Duterte pardoned Pemberton based on own judgement, says justice secretary

Joseph Scott Pemberton and victim Jennifer Laude. Photo: PNP/ Laude’s FB
Joseph Scott Pemberton and victim Jennifer Laude. Photo: PNP/ Laude’s FB

President Rodrigo Duterte pardoned American Marine Joseph Scott Pemberton based on his own judgment, Justice Secretary Menardo Guevarra said in an interview today.

Guevarra told cable channel ANC that Duterte informed him of his decision shortly after the Department of Justice filed a petition questioning an Olongapo City court ruling which granted early release to the American soldier.

Read: American convict Pemberton to get early release for good conduct

The Olongapo court said that Pemberton displayed good behavior during the almost six years he has been imprisoned, making him eligible to benefit from the controversial Good Conduct Time Allowance law, which deducts up to 30 days from each month of a prisoner’s term. However, the family of Jennifer Laude, whom Pemberton strangled to death in 2014, questioned the court’s decision, and the soldier’s early release was put on hold by the Bureau of Corrections.

The issue surrounding Pemberton’s early release became moot, however, when Duterte declared early this week that he was going to pardon the 25-year-old serviceman, who has been detained at Camp Aguinaldo in Quezon City. The chief executive said in a televised briefing that Pemberton deserved to be free because he had been treated unfairly, though Duterte didn’t elaborate on why this was so.

Read: Who’s anti-American now? Duterte grants pardon to Pemberton, citing unfair treatment

Guevarra said that Duterte gave him the same explanation to rationalize why he was granting the pardon.

“He didn’t explain who prompted him… It appeared to me that it was upon his own volition. He must have been following the issues pertaining to Mr. Pemberton from the newspapers, perhaps from radio and TV. He must have been following this issue and then on his own decided to grant pardon to Pemberton,” Guevarra said.

The secretary admitted that he was “taken aback” by Duterte’s decision, but did not dare to question the president.

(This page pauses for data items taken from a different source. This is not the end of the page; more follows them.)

Here is a tiny trained network, its code and every weight. The questions are about switching its units off for an input and a target symbol, where a switched-off unit gives its printed mean instead of its output.

import numpy as np


def w(rows, s, z=0):
    codes = np.array(rows[::2]) - 128.0
    scale = np.full(codes.shape[1], s)
    scale[-1] = z or s
    return codes * scale


def norm(h):
    return h / np.sqrt((h * h).mean(-1, keepdims=True) + 1e-5)


def f(y):
    return np.maximum(y, 0)


def softmax(a):
    e = np.exp(a - a.max(-1, keepdims=True))
    return e / e.sum(-1, keepdims=True)


def log_softmax(a):
    a = a - a.max(-1, keepdims=True)
    return a - np.log(np.exp(a).sum(-1, keepdims=True))


def net(x, mask):
    ids = ['ΘΦΨβγεζη'.index(c) for c in x.split()]
    T = len(ids)
    res = E[ids] + P[:T]
    u = 0
    for l in range(3):
        q, k, v = (norm(res) @ M[l].T for M in (Q, K, V))
        z = softmax(np.where(np.tri(T) > 0, q @ k.T / 2**0.5, -1e9)) @ v
        res = res + np.where(mask[u], z, O[l][:, -1]) @ O[l][:, :-1]
        u += 1
        y = f(norm(res) @ A[l][:, :-1].T + A[l][:, -1])
        res = res + np.where(mask[u : u + 8], y, B[l][:, -1]) @ B[l][:, :-1]
        u += 8
    return log_softmax(norm(res)[-1] @ U[:, :-1].T + U[:, -1])


Q, K, V, O, A, B = {}, {}, {}, {}, {}, {}
E = w([
[159,143,81],'Θ',
[160,144,83],'Φ',
[144,164,100],'Ψ',
[35,33,173],'β',
[76,101,3],'γ',
[149,163,87],'ε',
[158,128,74],'ζ',
[150,123,68],'η',
],0.00058)
P = w([
[112,121,176],'0',
[91,174,61],'1',
[107,180,45],'2',
[136,188,42],'3',
[135,176,31],'4',
[145,182,26],'5',
[154,192,31],'6',
[254,77,132],'7',
[245,72,149],'8',
[237,64,168],'9',
[231,66,179],'10',
],0.0007)
Q[0] = w([
[152,122,252],'0.h0',
[138,96,245],'0.h0',
],0.0033)
K[0] = w([
[66,199,4],'0.h0',
[72,223,16],'0.h0',
],0.0031)
V[0] = w([
[254,185,206],'0.h0',
[114,243,131],'0.h0',
],0.002)
O[0] = w([
[96,253,89,169],'0.h0',
[53,151,206,255],'0.h0',
],0.0024,0.0003)
A[0] = w([
[139,15,91,101],'0.n0',
[119,36,173,89],'0.n1',
[33,58,246,10],'0.n2',
[3,95,151,1],'0.n3',
[177,123,52,199],'0.n4',
[106,34,136,18],'0.n5',
[103,43,209,85],'0.n6',
[5,172,176,119],'0.n7',
],0.0018,0.00097)
B[0] = w([
[133,197,152,180],'0.n0',
[126,202,140,144],'0.n1',
[191,252,101,133],'0.n2',
[242,56,56,131],'0.n3',
[98,93,159,249],'0.n4',
[34,163,165,133],'0.n5',
[124,214,109,136],'0.n6',
[182,22,82,149],'0.n7',
],0.0027,0.0018)
Q[1] = w([
[25,225,191],'1.h0',
[2,236,114],'1.h0',
],0.0032)
K[1] = w([
[230,38,2],'1.h0',
[251,6,28],'1.h0',
],0.0032)
V[1] = w([
[255,56,65],'1.h0',
[239,162,138],'1.h0',
],0.0014)
O[1] = w([
[186,2,21,253],'1.h0',
[179,162,100,124],'1.h0',
],0.0019,0.00024)
A[1] = w([
[52,79,6,132],'1.n0',
[67,83,154,58],'1.n1',
[61,193,178,3],'1.n2',
[167,33,139,134],'1.n3',
[94,26,112,91],'1.n4',
[54,208,126,158],'1.n5',
[214,53,180,126],'1.n6',
[160,125,121,2],'1.n7',
],0.0019,0.0033)
B[1] = w([
[153,168,185,252],'1.n0',
[230,123,119,128],'1.n1',
[255,127,4,128],'1.n2',
[103,160,132,222],'1.n3',
[167,156,163,139],'1.n4',
[143,96,162,241],'1.n5',
[96,163,138,233],'1.n6',
[179,178,76,128],'1.n7',
],0.0033,0.0013)
Q[2] = w([
[41,12,149],'2.h0',
[242,67,5],'2.h0',
],0.003)
K[2] = w([
[13,143,21],'2.h0',
[25,252,244],'2.h0',
],0.0032)
V[2] = w([
[160,210,33],'2.h0',
[253,70,138],'2.h0',
],0.0018)
O[2] = w([
[113,241,68,254],'2.h0',
[213,85,4,159],'2.h0',
],0.0017,0.00078)
A[2] = w([
[71,146,143,254],'2.n0',
[129,194,160,76],'2.n1',
[18,136,172,41],'2.n2',
[27,4,185,158],'2.n3',
[92,60,29,173],'2.n4',
[65,176,33,47],'2.n5',
[201,189,88,134],'2.n6',
[97,25,16,22],'2.n7',
],0.0026,0.00087)
B[2] = w([
[93,93,125,210],'2.n0',
[170,97,66,217],'2.n1',
[103,163,59,182],'2.n2',
[69,5,175,151],'2.n3',
[34,33,41,165],'2.n4',
[126,54,181,154],'2.n5',
[137,142,203,250],'2.n6',
[249,95,23,152],'2.n7',
],0.0031,0.0017)
U = w([
[6,10,246,4],'Θ',
[251,17,5,254],'Φ',
[5,9,243,31],'Ψ',
[13,247,147,192],'β',
[8,21,248,133],'γ',
[102,72,199,2],'ε',
[24,244,141,92],'ζ',
[250,216,245,245],'η',
],0.0034,0.0033)

Each question gives the input, a string of symbols that net reads in full, and the target symbol t.
The units are the heads (2 rows each of Q, K, V and O) and the neurons (one row each of A and B). Each row of codes is followed by its name. A weight is (code - 128) times the scale printed after its matrix; where a second scale follows, it is the last column's (O, A, B and U).
mask holds one flag per unit, layer by layer, with each layer's heads first. A switched-off unit (its flag False) gives its mean, the last column of its rows in O or B, instead of its output. The means were averaged over made-up inputs and are rounded, as every weight is.
A unit's drop is (log p(t) with every unit on - log p(t) with that unit switched off) / (log p(t) with every unit on - log p(t) with every unit switched off).
The circuit of an input: a set's keep is (log p(t) with only the set's units on - log p(t) with every unit switched off) / (log p(t) with every unit on - log p(t) with every unit switched off). Starting from the 12 units with the biggest drops (on a tie, the unit counted first), units are removed one at a time, each time the one whose removal leaves the highest keep (on an exact tie, the one counted first), for as long as the keep stays at least 0.8.
circuit, biggest first: the units of the circuit, biggest drop first
most important unit: the unit with the biggest drop
top k neurons: the k neurons with the biggest drops, biggest first
top k neurons in layer l: the k neurons of layer l with the biggest drops, biggest first
drop when u is switched off: that unit's drop, to one decimal
input Φ Φ η Φ η η Θ Ψ ε η Θ, target β: most important unit => 1.n6
input Φ ε η Φ η η Φ Θ η ζ, target β: top 3 neurons => 1.n6; 1.n0; 2.n6
input ε η η β, target η: circuit, biggest first => 0.n3; 0.h0; 1.h0; 0.n2
input Θ Φ Φ Ψ Φ Φ ε η Φ Θ ε, target β: top 2 neurons => 1.n6; 0.n0
input Θ η η Θ γ η ε η η η Ψ, target β: top 4 neurons => 1.n6; 1.n0; 2.n6; 0.n0
input Θ Θ η η Θ ε η Θ Φ, target β: top 3 neurons => 1.n6; 1.n0; 2.n6
input β η η η, target η: top 2 neurons => 0.n2; 1.n0
input Θ η ζ Θ η η Θ Φ η η ε, target β: top 2 neurons => 1.n6; 1.n0
input ζ Θ γ η Θ Φ, target η: top 2 neurons => 1.n0; 2.n6
input Φ Ψ Θ η β, target η: top 2 neurons in layer 0 => 0.n4; 0.n3
input η Ψ γ η γ β η, target η: top 2 neurons => 1.n0; 2.n6
input β Θ η ζ, target η: top 2 neurons => 0.n2; 1.n0
input Θ ε Θ η Φ Θ ε Θ η Φ ζ, target β: drop when 1.n6 is switched off => 0.8
input η Θ η ε, target Φ: circuit, biggest first => 0.h0
input Θ η Θ η ε η γ Θ η, target β: drop when 2.h0 is switched off => 0.4
input η β ε, target η: drop when 1.n2 is switched off => 0.0
input Θ ζ Φ Ψ Ψ Φ Θ Φ, target β: drop when 0.n0 is switched off => 0.1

“[S]ince he immediately explained why he was deciding to grant absolute pardon to Mr. Pemberton, I found it kind of awkward for me to question his personal judgment after hearing what he said, which I did not find to be objectionable anyway. He had some point,” Guevarra said.

“I thought it was improper for me to question it because that’s really a personal act of grace, a personal act of clemency on his part. That is still an official function [of the president], so to speak. So I just didn’t say anything further since he had already appeared to make up his mind,” he added.

Read: Pemberton admits he choked Jennifer Laude

Pemberton’s lawyer, Rowena Flores, also admitted that she was surprised by the presidential pardon, and claimed that she never applied for one on behalf of her client. She also said that she was unaware if a special arrangement had been made between Manila and Washington D.C.

Meanwhile, Guevarra said there was no law that stops Duterte from giving clemency to the Marine even if he didn’t apply for it.

“The President also has some basis in his own mind, in his own judgment as to why he’s deciding to grant pardon to anyone. This is not capricious or [a] whimsical [judgement], granting that [pardon]. The president must also have some basis in his own mind,” the secretary said.

Pemberton, who paid the Laude family only PHP4.6 million (US$94,785) in civil damages, is expected to walk free on Friday.

Laude was found dead in October 2014 in an Olongapo City motel room after seeing Pemberton, who admitted that he strangled her after learning that she was a transgender. However, he insisted that he acted out of self-defense and that he felt like he was “being raped by another man” when he discovered that Laude had a penis.

Pemberton visited Olongapo to participate in military exercises organized by the U.S. and Philippine governments. Activists have decried what they alleged was the preferential treatment given to Pemberton, who, as a soldier, was protected by the Visiting Forces Agreement which allowed the U.S. to maintain jurisdiction over American servicemen stationed in the Philippines. The agreement was supposed to be canceled by the Duterte government, but it announced in June that it was postponing its termination.